- Created by: Anthony Owen
- Starring: James Went Katherine Mills John Archer
- Original language: English
- No. of seasons: 2
- No. of episodes: 26

Production
- Production company: CBBC

Original release
- Network: CBBC
- Release: 2012

= Help! My Supply Teacher's Magic =

British children's television series

Help! My Supply Teacher's Magic is a CBBC show which shows magicians in schools, tricking children into thinking they are supply teachers. It is presented by Iain Stirling. It also has different sections such as an interactive trick, which is played using images on the screen, or displaying some tricks which can be done at home.

The magicians featured are James Went, Katherine Mills, Fergus Flannigan and John Archer. The series was created and executive produced by Objective Productions by Anthony Owen.

A segment called Up, Close and Magical involves the magicians showing a trick to members of the public, either at a theme park, supermarket or a club.

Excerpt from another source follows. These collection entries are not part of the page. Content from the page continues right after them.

These are the activations of a small neural network, seen along a few directions. Each row is one input.
In each table, some parts of the input vary, and every possible input appears once, in random order.
Descriptions start from the smaller parts, as in this example, which fits no table here: one of 5 places around a ring, together with either a single point or one of 11 places around a ring or (one of 3 separate values, together with one of 6 places along a line).
Shared parts are said once, and a part with two or three values counts as separate values.
(in the rows, 128 means zero)

Other details of the inputs shift rows strongly along two fixed directions, in all tables alike. That doesn't count.

A family of inputs:
R1: [153 122 235 104 230 173 116  32 133 135 118]
R2: [ 87 129  91 100 104 127 138 138 181 115 124]
R3: [151 118 134 125 165 147 113  74 129 127 127]
R4: [134 138 127 125 121 129 109 135 139 111 148]
R5: [147 136 160 124 161 146 100 113 138 107 141]
R6: [154 120 134 187  94  93 170 175  26 183 108]
R7: [100 132 134 110 126 129 138 116 145 128 122]
R8: [108 126  59 122 110 122 119 128 164 103 127]
R9: [101 134 134 109 124 129 140 114 142 126 123]
R10: [148 110 124 169 123 110 151 164  74 160 108]
R11: [132 142 127 121 120 130 108 133 134 112 149]
R12: [119 139  85 109 101 129 107 151 172  98 152]
R13: [185 128 189 146 135 131 128 133  73 163 139]
R14: [104 128 134 113 128 130 139 124 151 128 116]
R15: [109 147  58 114  46 104 125 177 148 109 158]
R16: [137 130 125 123 128 132 110 147 143 110 144]
R17: [127 120  99 137 140 130 124 124 135 120 121]
R18: [123 123 101 138 134 126 122 115 132 118 125]
R19: [105 121 133 113 134 132 139 130 153 127 116]
R20: [132 125 135 135 173 142 111  84 123 115 123]
R21: [133 121 169 166  94  97 182 180  55 192 102]
Description of these inputs: one of 3 separate values, together with either a single point or one of 6 places along a line.
Q: The inputs of R15 and R9 match in every part but the choice among 3 separate values. If R4 is changed in the same way as R15 into R9, which row does it become?
A: R21
Q: A walk changes only the place on the line of 6. It starts at R6 and steps to R20. List the rest of the walk in order.
A: R18, R8, R17, R10

A family of inputs:
R22: [112 132 164 118 131 123 156 165  95 136 101]
R23: [137 117 201 119 213 169 124 110 148 135 123]
R24: [159 125 158 145 113 122 135 160  69 154 145]
R25: [154 135 134 119 109 119 127 148  96 143 155]
R26: [122 142  52 136 117 116 104 132 177  82 134]
R27: [151 134 138 160 101  97 131 173 105 129 139]
R28: [115 134 122 157 122 114 127 129 112 164 101]
R29: [125 136  61 117 121 140 106 122 150 104 140]
R30: [114 131  57 108 103 136 105 121 157  97 153]
R31: [153  99 184 111 177 146 121  61 138 130 114]
R32: [121 132  72  92  96 123 107 121 152 105 170]
R33: [156 119 186 126 190 160  97  73 102 117 150]
R34: [ 88 108  66 111 128 137 133 127 186 114 134]
R35: [156 103 170 119 185 151 122  60 135 131 101]
R36: [ 75 130  64  98 130 128 134 120 161  90 105]
R37: [135 107 164 139 227 166 126  83 138 134 109]
R38: [ 91 113  92 100 122 132 133 142 193 115 147]
R39: [168 133  99 163  88  99 156 184  45 182 124]
R40: [129 143 150 156  58  92 194 182  73 183 123]
R41: [ 95 154  69 115 101 130 147 107 174 114 122]
R42: [127 145 208 125 183 154  98  94 141 141 114]
R43: [110 122 198 102 199 146 128  87 119 105 114]
R44: [123 146  92  92 104 147 100 146 168  99 154]
R45: [156 118 153 122 101 120 153 161 120 163 101]
R46: [150 124 153 153 116 120 123 158  99 128 137]
R47: [108 124 150 146 111 109 125 123 111 160 125]
R48: [119 126 143 166 109 106 138 140  84 178 106]
R49: [148 126 137 162 118 104 123 145 104 122 141]
R50: [112 124  81 119 102 128  97 125 168  82 155]
R51: [125 136 159 147 101 114 170 125  91 159 127]
R52: [120 116  59 101 107 126 128 108 186 116 105]
R53: [105 113 147 133 116 105 166 150  72 142 110]
R54: [166 144 147 127 108 125 132 173  82 158 141]
R55: [124 137  58 100 104 128 109 120 150 107 156]
R56: [125  95 126 167  84  95 184 200  73 191 125]
R57: [164 125 170 157 210 161  94  81 113 107 115]
R58: [130 141 182 133 181 156 139  57 123 128 117]
R59: [128 157 157 133  92 123 169 160 112 158 119]
R60: [110 118 175 116 206 151 128  72 109 106 100]
R61: [160 126 117 193  84  83 152 191  59 156 120]
R62: [118 114  97  83  97 123 127 115 193 111 129]
R63: [ 81 139 105 104  98 117 105 120 186 119 139]
R64: [119 143  90 109  99 139  96 156 182  84 145]
R65: [113 127  62 126 105 131 100 127 167  83 142]
R66: [163 146 193 136 192 150  91 108 143  97 133]
Q: The inputs of R59 and R51 match in every part but one. If R64 is changed in the same way as R59 into R51, which row does it become?
A: R50
Q: The inputs of R36 and R60 match in every part but one. If R29 is changed in the same way as R36 into R60, which row does it become?
A: R30
Q: What do these inputs look like to the network?
A: one of 5 places along a line, together with either one of 4 places along a line or one of 5 separate values
Q: Which other rows does R47 become when the place on the line of 5 takes its other values? List them by row number.
A: R28, R42, R48, R63
Q: Which other rows agree with R25 in the place on the line of 5? List them by row number.
A: R24, R27, R38, R40, R43, R46, R62, R63

A family of inputs:
R67: [128 129  55 115  84 121 115 158 157 103 150]
R68: [108 144  54 122  93 120  99 146 170  86 151]
R69: [124 116 142 121 166 142 131  85 132 131 115]
R70: [145 128 126 121 158 145  98 104 140  99 148]
R71: [129 129 154 133 100 114 153 165  94 154 128]
R72: [129 129 176 107 164 148 122 105 141 120 135]
R73: [123 129 133 122 104 121 144 166 132 138 125]
R74: [137 130 196 145 151 131 136 138  99 147 118]
R75: [150 128 139 136 170 145  93 113 139 104 138]
R76: [111 118 115 139 124 118 147 134 118 136 109]
R77: [167 123 126 148 112 121 129 156  88 149 136]
R78: [117 117 150 130 193 149 118  81 147 116 109]
R79: [131 133 106 107 152 148  87  95 164  80 154]
R80: [145 127 112 122 139 137 104 123 138 106 146]
R81: [119 139 167 106 154 145 122 103 139 115 136]
R82: [136 129  91 134 117 128 107 151 149 107 139]
R83: [145 135 195 135 138 129 139 119  96 156 123]
R84: [133 131  97 110 149 148  89 112 176  81 146]
R85: [111 126 140 129 170 140 129  91 132 118 111]
R86: [126 131 183 111 184 155 109  98 159 112 126]
R87: [124 116 127 141 118 117 154 129  96 156 111]
R88: [120 135 122 124  71 108 148 161 125 149 134]
R89: [141 126 179 146 133 125 147 161 100 157 114]
R90: [137 135 101 142 108 116 116 153 115 115 139]
R91: [141 112 152 147 138 121 157 128  83 170 104]
R92: [ 89 142  84 101  78 114 131 158 170 106 139]
R93: [136 133 195 144 151 129 136 136  96 146 117]
R94: [ 98 126  99 100 143 139 120  80 167 105 124]
R95: [120 120 130 151 123 111 156 143  91 150 103]
R96: [126 115 163 120 208 159 118  70 150 112 106]
R97: [128 111 120 143 114 115 163 151  97 159 105]
R98: [121 135 143 103 128 138 121 108 164 122 138]
R99: [146 121 207 135 220 159 120  40 111 135 105]
R100: [129 132  99 126 141 138  92 122 162  91 146]
R101: [127 132  62 105  98 128 102 133 169  98 155]
R102: [ 99 136 117  91 132 140 113 118 189  94 141]
R103: [148 141 145 119 178 155  83  65 149  94 148]
R104: [155 136 137 144 131 128 117 125  93 131 141]
R105: [ 95 136  73  93  61 114 136 159 173 121 147]
R106: [122 135  63 108  95 127 101 129 164  94 157]
R107: [135 131  91 154  89 108 122 175 113 125 138]
R108: [ 98 119  57 107  84 117 144 137 165 127 121]
R109: [157 136 154 126 175 150  88  74 132 105 144]
R110: [136 117 163 133 174 143 131  77 124 140 111]
R111: [121 134  68 125  95 119 107 150 151  97 148]
R112: [109 121  92 109 125 131 128  99 171 121 120]
R113: [158 127 103 144  92 115 126 157 112 141 138]
R114: [112 143 153  90 154 152 109  83 166 103 142]
R115: [129 128 166 103 157 149 123 112 149 120 131]
R116: [133 124 144 156 120 114 158 124  82 167 105]
R117: [117 115 113 137 127 119 148 138 124 140 107]
R118: [136 129 180 143 128 121 147 154  91 152 120]
R119: [175 125 186 139 196 155  99  84 100 125 139]
R120: [120 131 129  97 117 137 128 127 161 125 135]
R121: [174 127 166 157 146 130 117 119  81 144 134]
R122: [152 126 124 153 123 120 123 155  99 130 136]
R123: [118 115 110 151 103 105 163 162  98 157 106]
R124: [138 115 141 141 137 128 148 114 113 157 104]
R125: [119 114 114 138 116 115 157 141 106 150 113]
R126: [ 93 126  59 113  81 113 138 125 166 123 124]
R127: [122 140  97 118 146 141  83 107 171  77 148]
R128: [110 132 102 102  80 118 138 155 155 132 138]
R129: [148 130 202 119 170 147 122  94 130 140 126]
R130: [123 113 110 143 101 107 165 159  96 161 108]
R131: [120 117 153 125 199 153 116  78 153 114 108]
R132: [123 113 120 156 115 112 159 162 103 159  99]
R133: [131 128 149 136 102 112 153 176 106 154 121]
R134: [176 126 164 157 148 130 118 121  84 147 135]
R135: [140 129 179 135 120 123 148 143  88 160 126]
R136: [108 126 115 152 117 113 151 144 108 144 106]
R137: [118 117 125 157 116 111 154 152  97 154 103]
R138: [ 87 131  66 104 100 123 134 112 165 113 127]
R139: [117 129 125 108 104 123 138 151 142 131 135]
R140: [105 143 142 104 141 140 118 112 161 103 135]
R141: [133 140 161 135  99 115 149 144 100 158 127]
R142: [176 125 151 157 130 123 124 139  83 153 133]
R143: [122 138 154 146 104 112 149 168  98 151 122]
R144: [142 132 104 139 104 117 122 150 105 122 143]
R145: [129 139  94 121 120 130 106 124 138  99 150]
R146: [114 139 143  98 130 138 120 108 153 116 139]
R147: [164 124 140 160 129 119 127 160  84 142 129]
R148: [ 88 128  96 112 149 137 116  95 177  96 118]
R149: [ 83 129  60 108  96 118 139 125 161 110 126]
R150: [107 119 123 111 163 144 123  82 152 109 120]
R151: [160 131 128 155 104 111 130 155  71 149 136]
R152: [132 131 141 118 103 124 141 143 138 146 128]
R153: [128 129 154 145 107 113 149 174 104 154 122]
R154: [150 135 124 162 111 112 129 163  81 136 133]
R155: [122 133 136 131  82 106 157 173  97 153 129]
R156: [ 96 124  80 117 102 116 144 130 142 122 120]
Q: What do these inputs look like to the network?
A: one of 3 separate values, together with one of 5 places along a line, together with one of 6 places along a line
Q: The inputs of R136 and R68 match in every part but the choice among 3 separate values. If R87 is changed in the same way as R136 into R68, which row does it become?
A: R106
Q: The inputs of R93 and R127 match in every part but the choice among 3 separate values. If R72 is changed in the same way as R93 into R127, which row does it become?
A: R70
Q: Which other rows does R78 become when the place on the line of 5 takes its other values? List them by row number.
A: R69, R110, R123, R125
Q: Which other rows does R149 become when the choice among 3 separate values takes its other values? List them by row number.
A: R81, R145
Q: A walk changes only the place on the line of 5. It starts at R88 and steps to R135. List the rest of the walk in order.
A: R71, R118, R74
Q: Which other rows does R119 become when the place on the line of 6 takes its other values? List them by row number.
A: R77, R101, R104, R106, R151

There is a segment called Wannabe Wizards which features Stirling looking through clips of magic tricks which viewers have sent in. In the first series, he would usually pick his top 5 each episode. However, in the second series, he would only choose one per episode.

The first series began in January 2012 and finished in April. The second series began in January 2013 and was titled Help! My Supply Teacher's Still Magic and featured the magicians putting on disguises when posing as supply teachers as viewers are likely to already notice them. It features the same segments as the first series. A third series was titled Help! My School Trip is Magic and featured the magicians performing tricks on school trips at non-school locations, such as the Royal Opera House.

In 2013, the program won a BAFTA Children's Entertainment award.